My luggage are both about 42 lbs. aeromexico. Yep, our flight is straight there, it is about a 6 hour flight. I'll get there around 5:50 AM

10/02/14 Christ Like Character

Yeah I've been emailing with Austin and Holden. Welburn, hmm I recognize the name but I'm not sure who he is. But that sounds like the same flight I will be on. (His mom is on the FB Missionary page so I asked Chad if he knew him) I don't know how many missionaries will be on that flight but we're supposed to have a lot. The temple isn't open until next year from what I heard so we haven't left the walls since last time we went and we definitely have not gone on the streets proselyting. That would be fun. We all wish we could leave the walls sometimes and just see what the city is like.

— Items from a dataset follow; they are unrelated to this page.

| -2.30 | -0.20 | -2.06 | -0.58 |  1.82 | -0.18 | -5.16 | -0.11 |
| -2.76 | -2.06 |  1.50 | -1.09 |  1.19 |  0.83 | -0.30 |  0.35 |
|  1.88 | -1.69 |  1.14 | -0.61 |  1.25 |  0.42 | -0.13 |  1.22 |
| -3.19 | -2.09 |  1.09 | -1.17 |  1.42 | -0.10 | -0.07 |  0.77 |
|  3.84 | -2.34 |  2.22 |  1.61 | -0.66 | -1.55 | -0.01 |  1.77 |
| -1.62 | -0.11 | -2.11 | -0.78 |  1.65 |  0.60 | -5.44 | -0.06 |
| -0.04 | -2.00 |  1.50 | -1.45 |  0.85 |  1.36 | -0.06 |  0.41 |
| -0.63 | -2.95 |  2.79 |  1.43 | -0.85 | -3.07 | -0.45 |  1.70 |
|
| -1.62 | -0.11 | -2.11 | -0.78 |  1.65 |  0.60 | -5.44 | -0.06 |
| -2.30 | -0.20 | -2.06 | -0.58 |  1.82 | -0.18 | -5.16 | -0.11 |
|  1.88 | -1.69 |  1.14 | -0.61 |  1.25 |  0.42 | -0.13 |  1.22 |
| -0.04 | -2.00 |  1.50 | -1.45 |  0.85 |  1.36 | -0.06 |  0.41 |
| -2.76 | -2.06 |  1.50 | -1.09 |  1.19 |  0.83 | -0.30 |  0.35 |
| -3.19 | -2.09 |  1.09 | -1.17 |  1.42 | -0.10 | -0.07 |  0.77 |
|  3.84 | -2.34 |  2.22 |  1.61 | -0.66 | -1.55 | -0.01 |  1.77 |
| -0.63 | -2.95 |  2.79 |  1.43 | -0.85 | -3.07 | -0.45 |  1.70 |

|  1.78 | -0.04 |  0.07 |  4.58 |
| -0.46 |  4.39 |  0.41 |  3.39 |
|  0.97 | -3.98 |  3.24 |  3.20 |
| -1.31 | -2.55 | -3.27 | -4.57 |
| -3.73 | -2.94 | -0.31 |  1.73 |
| -3.52 |  1.29 | -1.17 | -1.03 |
| -1.31 |  2.57 |  2.18 | -4.21 |
| -2.84 | -2.31 | -2.50 | -3.55 |
|  1.02 |  4.83 | -1.22 |  0.07 |
| -4.77 |  3.34 |  1.55 | -5.01 |
|
|  1.02 |  4.83 | -1.22 |  0.07 |
| -0.46 |  4.39 |  0.41 |  3.39 |
| -4.77 |  3.34 |  1.55 | -5.01 |
| -1.31 |  2.57 |  2.18 | -4.21 |
| -3.52 |  1.29 | -1.17 | -1.03 |
|  1.78 | -0.04 |  0.07 |  4.58 |
| -2.84 | -2.31 | -2.50 | -3.55 |
| -1.31 | -2.55 | -3.27 | -4.57 |
| -3.73 | -2.94 | -0.31 |  1.73 |
|  0.97 | -3.98 |  3.24 |  3.20 |

| -1.85 | -4.30 | -4.82 |  1.28 | -3.47 |  0.12 | -0.23 |  4.04 | -2.75 | -5.87 |  0.07 |  2.81 |  3.25 | -4.51 | -0.06 |
|  5.34 | -5.63 |  4.36 | -5.37 | -5.32 | -2.11 | -1.48 |  4.33 |  0.23 | -2.63 | -3.10 |  5.52 | -4.04 | -4.33 | -3.68 |
|  0.47 |  0.78 |  4.76 |  3.18 | -1.49 | -3.32 | -5.71 |  3.98 | -0.73 | -2.03 | -1.67 |  1.89 | -3.04 |  3.23 | -0.78 |
| -5.65 |  4.54 | -4.64 | -0.68 | -0.86 |  1.47 |  2.91 | -4.34 |  2.97 |  2.85 |  1.36 |  4.23 | -1.02 | -4.50 | -0.64 |
|
| -5.65 |  4.54 | -4.64 | -0.68 | -0.86 |  1.47 |  2.91 | -4.34 |  2.97 |  2.85 |  1.36 |  4.23 | -1.02 | -4.50 | -0.64 |
|  0.47 |  0.78 |  4.76 |  3.18 | -1.49 | -3.32 | -5.71 |  3.98 | -0.73 | -2.03 | -1.67 |  1.89 | -3.04 |  3.23 | -0.78 |
| -1.85 | -4.30 | -4.82 |  1.28 | -3.47 |  0.12 | -0.23 |  4.04 | -2.75 | -5.87 |  0.07 |  2.81 |  3.25 | -4.51 | -0.06 |
|  5.34 | -5.63 |  4.36 | -5.37 | -5.32 | -2.11 | -1.48 |  4.33 |  0.23 | -2.63 | -3.10 |  5.52 | -4.04 | -4.33 | -3.68 |

| -3.51 |  2.23 | -1.22 | -0.71 |
|  1.42 | -4.43 |  2.59 | -1.10 |
| -2.90 |  1.86 | -1.22 |  0.07 |
|
| -3.51 |  2.23 | -1.22 | -0.71 |
| -2.90 |  1.86 | -1.22 |  0.07 |
|  1.42 | -4.43 |  2.59 | -1.10 |

|  3.50 |  1.04 | -2.55 | -1.09 |  1.03 | -3.39 |  3.76 |  2.78 |  0.17 |
|  0.29 |  3.25 | -1.12 | -0.50 | -0.63 | -3.40 |  1.41 |  1.02 |  0.41 |
| -0.21 |  2.29 | -0.20 | -0.37 |  0.59 | -0.49 |  0.48 | -1.27 | -0.63 |
|  4.53 | -0.35 | -0.41 | -2.27 |  0.42 |  0.38 |  2.13 | -0.01 |  0.14 |
| -1.64 | -0.51 |  1.36 | -2.41 | -2.07 | -0.69 |  1.32 |  1.59 | -1.52 |
| -0.71 | -0.52 |  1.01 | -1.22 | -0.21 | -0.47 |  0.94 |  0.88 | -0.82 |
| -0.34 |  1.35 | -0.09 | -0.17 |  0.52 | -0.57 | -0.20 | -0.35 | -0.28 |
| -2.01 |  1.26 | -3.30 |  1.97 |  2.31 | -5.72 | -2.26 | -1.25 |  4.34 |
|
|  0.29 |  3.25 | -1.12 | -0.50 | -0.63 | -3.40 |  1.41 |  1.02 |  0.41 |
| -0.21 |  2.29 | -0.20 | -0.37 |  0.59 | -0.49 |  0.48 | -1.27 | -0.63 |
| -0.34 |  1.35 | -0.09 | -0.17 |  0.52 | -0.57 | -0.20 | -0.35 | -0.28 |
| -2.01 |  1.26 | -3.30 |  1.97 |  2.31 | -5.72 | -2.26 | -1.25 |  4.34 |
|  3.50 |  1.04 | -2.55 | -1.09 |  1.03 | -3.39 |  3.76 |  2.78 |  0.17 |
|  4.53 | -0.35 | -0.41 | -2.27 |  0.42 |  0.38 |  2.13 | -0.01 |  0.14 |
| -1.64 | -0.51 |  1.36 | -2.41 | -2.07 | -0.69 |  1.32 |  1.59 | -1.52 |
| -0.71 | -0.52 |  1.01 | -1.22 | -0.21 | -0.47 |  0.94 |  0.88 | -0.82 |

|  0.43 |  1.27 |
| -3.78 |  4.51 |
|  0.37 | -0.06 |
| -3.56 |  3.52 |
| -4.09 |  2.32 |
| -0.62 |  4.93 |
| -2.45 |  5.55 |
| -0.06 | -0.26 |
|
| -2.45 |  5.55 |
| -0.62 |  4.93 |
| -3.78 |  4.51 |
| -3.56 |  3.52 |
| -4.09 |  2.32 |
|  0.43 |  1.27 |
|  0.37 | -0.06 |
| -0.06 | -0.26 |

| -1.57 |  2.65 | -4.20 | -1.61 | -0.87 | -2.32 | -1.88 |  0.78 | -3.22 |
| -0.21 |  1.73 | -4.39 | -2.13 |  0.06 | -1.68 |  1.05 |  0.21 | -3.05 |
| -1.42 |  2.71 | -4.21 | -1.26 | -1.22 | -2.17 | -1.38 |  0.50 | -3.31 |
| -0.44 |  2.06 | -4.96 | -0.41 | -1.24 | -1.35 |  1.52 |  0.43 | -1.94 |
| -0.87 |  1.84 | -4.52 | -2.06 |  0.01 | -1.87 | -0.71 |  0.46 | -2.54 |
| -0.17 |  1.64 | -4.88 | -1.48 |  0.06 | -1.49 |  0.55 |  0.25 | -2.01 |
|
| -1.42 |  2.71 | -4.21 | -1.26 | -1.22 | -2.17 | -1.38 |  0.50 | -3.31 |
| -1.57 |  2.65 | -4.20 | -1.61 | -0.87 | -2.32 | -1.88 |  0.78 | -3.22 |
| -0.44 |  2.06 | -4.96 | -0.41 | -1.24 | -1.35 |  1.52 |  0.43 | -1.94 |
| -0.87 |  1.84 | -4.52 | -2.06 |  0.01 | -1.87 | -0.71 |  0.46 | -2.54 |
| -0.21 |  1.73 | -4.39 | -2.13 |  0.06 | -1.68 |  1.05 |  0.21 | -3.05 |
| -0.17 |  1.64 | -4.88 | -1.48 |  0.06 | -1.49 |  0.55 |  0.25 | -2.01 |

| -3.88 | -2.89 |  3.59 | -5.75 | -0.52 | -2.39 |  1.87 |
| -3.59 | -0.79 |  2.09 | -2.34 | -0.26 |  0.06 |  4.61 |
| -1.23 | -0.54 |  3.61 | -3.65 |  0.33 | -1.19 |  3.84 |
| -2.23 | -0.47 |  5.26 | -4.88 |  0.31 | -0.73 |  3.45 |
| -4.18 | -0.63 |  2.62 | -3.82 |  3.11 | -0.45 |  4.86 |
| -2.15 | -1.83 |  2.60 | -3.72 | -0.11 | -2.42 |  4.11 |
| -4.49 |  0.13 |  3.69 | -2.93 |  1.21 |  0.86 |  1.03 |
| -4.41 |  0.08 |  3.47 | -4.03 |  1.66 |  1.96 |  1.00 |
|
| -4.49 |  0.13 |  3.69 | -2.93 |  1.21 |  0.86 |  1.03 |
| -4.41 |  0.08 |  3.47 | -4.03 |  1.66 |  1.96 |  1.00 |
| -2.23 | -0.47 |  5.26 | -4.88 |  0.31 | -0.73 |  3.45 |
| -1.23 | -0.54 |  3.61 | -3.65 |  0.33 | -1.19 |  3.84 |
| -4.18 | -0.63 |  2.62 | -3.82 |  3.11 | -0.45 |  4.86 |
| -3.59 | -0.79 |  2.09 | -2.34 | -0.26 |  0.06 |  4.61 |
| -2.15 | -1.83 |  2.60 | -3.72 | -0.11 | -2.42 |  4.11 |
| -3.88 | -2.89 |  3.59 | -5.75 | -0.52 | -2.39 |  1.87 |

Haha, yeah we've talked about that scene in Best two Years here plenty. I can guarantee I will have trouble with the language, but it'll work out. We'll see if my first companion even speaks English haha

Well tell Ally and Atalie thanks for me. That's funny! (For remembering him in their prayers!)

So one thing that was funny...  earlier this week we were in one of the fake investigator lessons with our teacher as "Rodrigo" and when he asked "¿Cómo están?"  My companion, meaning to say ocupado (busy) accidentally said "preocupado" (worried). After we cleared up what he meant, I decided, because of how Rodrigo was acting to ask "¿está preocupado?" and he said he was and told us about a friend who was having some difficulty and we had him pray right there and it turned fairly spiritual and one of our better lessons.

Let's see... the most spiritual of the week was a talk by Elder Bednar (on video) wherein he was talking about the character of Christ and a certain relief society president who had such character. She had called him while he was serving as stake president because three girls were in a car crash and were going to a hospital near him. She was asking him to go identify them. He could hear that she was talking to a nurse on a second phone and and that nurse, during the conversation, positively identified her daughter as the one of the three who was dead. Rather than make any mention of it she simply asked him to go identify the other two and notify their mothers. Later on, the day of her only child's funeral, a member-- I believe Elder Bednar used the phrase "self-entitled member"-- of her relief society (unaware of her daughter) called her and chewed her out because she was sick (Bednar said a cold or something of that sort) and no one in the relief society had brought her food. Rather than get angry, she simply picked up some food for her on the way to her daughter's funeral (she being a single parent to that only child). Like Christ, she was thinking outward when most would think inward. This, as he referred to it, is true conversion: beyond having a testimony of the goodness of Christ and truly emulating him. 

Oh and as to my prayers they're certainly getting more real than when I first started doing them in spanish. 

I remember your cell phone number mom haha okay I'll remember to call your phone if we are allowed to call from the airport. 

How is Holland doing? when are they doing the surgery? 

I don't need anything. Umm I have a haircut appointment today. By the way, I never realized how soon after the people who would eventually be called Zoramites left jerusalem after the Lehites, about 11 years.

Here is a picture from this week.

Here is Chad's email to his dad:
I'm just glad I have Conference this week, if it were just a week later I'd have no clue what they're saying haha. Well I'd know some things but I would not be able to keep up with 2 hours of talking in spanish. Elected to donate platelets? By whom? I'm sure next week will be a particularly humbling week in the proselyting profession as well, but it'll be great. so we leave the CCM on Monday evening. I can't wait until such time as I kind of figure out what I'm doing. But in the interim I'll enjoy how much I'll be forced to learn.